As guerras contemporâneas, como os conflitos entre Rússia e Ucrânia e Israel e Hamas, trazem à tona questões fundamentais sobre as origens do ódio entre nações. Em seu artigo “Anatomia do Ódio entre Nações 1”, publicado na Tribuna da Bahia em 5 de setembro de 2024, Joaci Góes aborda a complexa e duradoura relação entre nacionalismo, identidade e conflito, oferecendo uma análise histórica e antropológica dessa problemática.

O autor inicia sua reflexão com uma citação bíblica do Evangelho de Lucas, lembrando as previsões de guerras e revoltas que viriam a marcar a humanidade. Esse pano de fundo serve como introdução para a discussão de como o nacionalismo, ao longo dos séculos, tornou-se um dos pilares das organizações políticas e das relações entre povos.

De acordo com Góes, o nacionalismo é uma das expressões mais poderosas da identidade dos grupos humanos. Essa ideologia, porém, não se manifesta apenas de forma positiva, por meio do amor aos membros da própria comunidade, mas também em uma face negativa, que alimenta a hostilidade contra os que estão fora do grupo.
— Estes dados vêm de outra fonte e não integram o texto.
Each row below is a small network's average activation on inputs in which a field has the value named, seen along a few directions.
Related values have similar rows: they may be neighbours, one step apart, or belong to one group.
In the rows, zero is written as 500.
Random noise pushes rows far along 2 fixed directions. That doesn't count. These rows show it; they differ only by the noise:
[687 552 333 704 498 666 453 461 594 621 465 215 422 507 260]
[416 726 624 643 554 482 400 480 757 335 547 338 656 685 493]
[678 185 454 347 462 414 810 378 486 630 393 647 304 355 538]
[247 621 872 400 568 225 574 444 794 165 556 662 731 706 795]


Field P:
p8: [497 464 306 521 584 624 335 457 262 572 546 617 466 410 462]
p6: [462 500 552 453 483 537 379 384 394 435 490 649 669 441 600]
p5: [636 456 539 544 451 514 487 456 538 492 524 394 473 487 379]
p7: [592 453 542 562 445 473 431 325 574 584 495 625 535 431 469]
p4: [518 595 472 448 373 523 486 690 383 662 458 336 353 426 421]
p3: [554 384 492 321 451 457 641 495 336 486 416 613 473 361 560]
p2: [336 489 352 487 676 463 492 577 388 434 527 563 613 505 634]
p1: [292 730 431 604 576 593 373 793 505 457 558 398 454 672 492]
p9: [435 449 690 441 410 432 603 573 585 468 572 504 484 616 520]
P is arranged as a 3 by 3 grid.
Which values are neighbours of p3? Give them in the order they are listed. -> p6, p5, p4, p2
Fewest steps between p8 and p9? -> 4
A value of P combines one of 3 hidden first parts with one of 3 second parts; all combinations occur once.
p1 and p9 share the first part; p1 and p8 share the second. Which value has the first part of p8 and the second part of p9? -> p7

Field V:
v4: [384 715 690 559 518 368 360 428 625 304 540 511 644 605 572]
v3: [576 429 304 583 523 573 536 641 371 763 453 513 342 465 381]
v5: [671 100 271 295 544 426 688 357 348 629 421 725 255 295 605]
v11: [656 274 520 383 473 407 804 451 557 549 480 494 392 374 473]
v15: [568 407 589 344 373 424 675 515 505 586 442 471 420 426 493]
v16: [480 559 375 556 464 728 331 474 496 603 465 501 439 484 449]
v10: [483 327 272 437 573 543 594 613 347 550 434 582 409 460 564]
v9: [488 508 638 437 518 430 477 469 537 366 549 594 583 501 529]
v14: [607 568 603 636 340 509 481 476 626 516 545 343 586 571 398]
v7: [540 604 628 522 494 497 458 447 508 385 469 503 614 485 510]
v1: [297 586 534 507 553 530 433 631 490 409 577 449 596 572 621]
v2: [249 953 579 613 580 546 212 518 657 224 587 329 820 677 589]
v12: [451 334 443 384 521 446 534 422 430 549 475 657 492 450 583]
v6: [496 762 565 760 570 641 235 427 622 470 553 313 663 661 306]
v13: [596 327 616 478 419 397 671 497 495 560 502 582 315 548 493]
v8: [458 229 472 202 505 324 817 564 290 549 443 802 325 293 669]
V is arranged as 4 separate groups.
List the group mates of v7, in the order listed. -> v4, v9, v6
List the group mates of v15, in the order listed. -> v11, v14, v13
List the group mates of v16, in the order listed. -> v5, v2, v12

Essa dualidade entre atração e repulsa é, segundo o autor, uma das chaves para entender os conflitos que se perpetuam entre as nações.

As Origens do Nacionalismo

Historicamente, o nacionalismo é frequentemente visto como uma etapa necessária no desenvolvimento das comunidades políticas. Ao consolidar o senso de pertencimento e identidade, ele teria sido responsável pela formação das primeiras organizações políticas e pela unificação de estados-nação. Contudo, Joaci Góes questiona essa visão tradicional, argumentando que o nacionalismo é, na realidade, um fenômeno europeu do século XIX, surgido a partir do Romantismo.

Citando o filósofo Isaiah Berlin, Góes destaca que o nacionalismo europeu nasceu como uma reação ao Iluminismo francês do século XVIII. Esse movimento intelectual se caracterizou pela exaltação do indivíduo e da nação em oposição ao universalismo defendido pelo Iluminismo. O Romantismo valorizava o gênio criativo, o heroísmo e a identidade cultural específica de cada povo, estabelecendo as bases para a emergência do nacionalismo que dominaria o cenário político da Europa a partir do século XIX.

Esse contexto histórico foi fundamental para a formação dos estados-nação modernos, que, como explica Góes, são uma invenção relativamente recente. Até o início da era moderna, poucas nações possuíam uma história coerente de independência e unidade. França, Rússia, Alemanha e outras potências europeias consolidaram suas identidades nacionais apenas nos séculos XVIII e XIX, em processos que envolveram guerras, revoluções e profundas transformações sociais.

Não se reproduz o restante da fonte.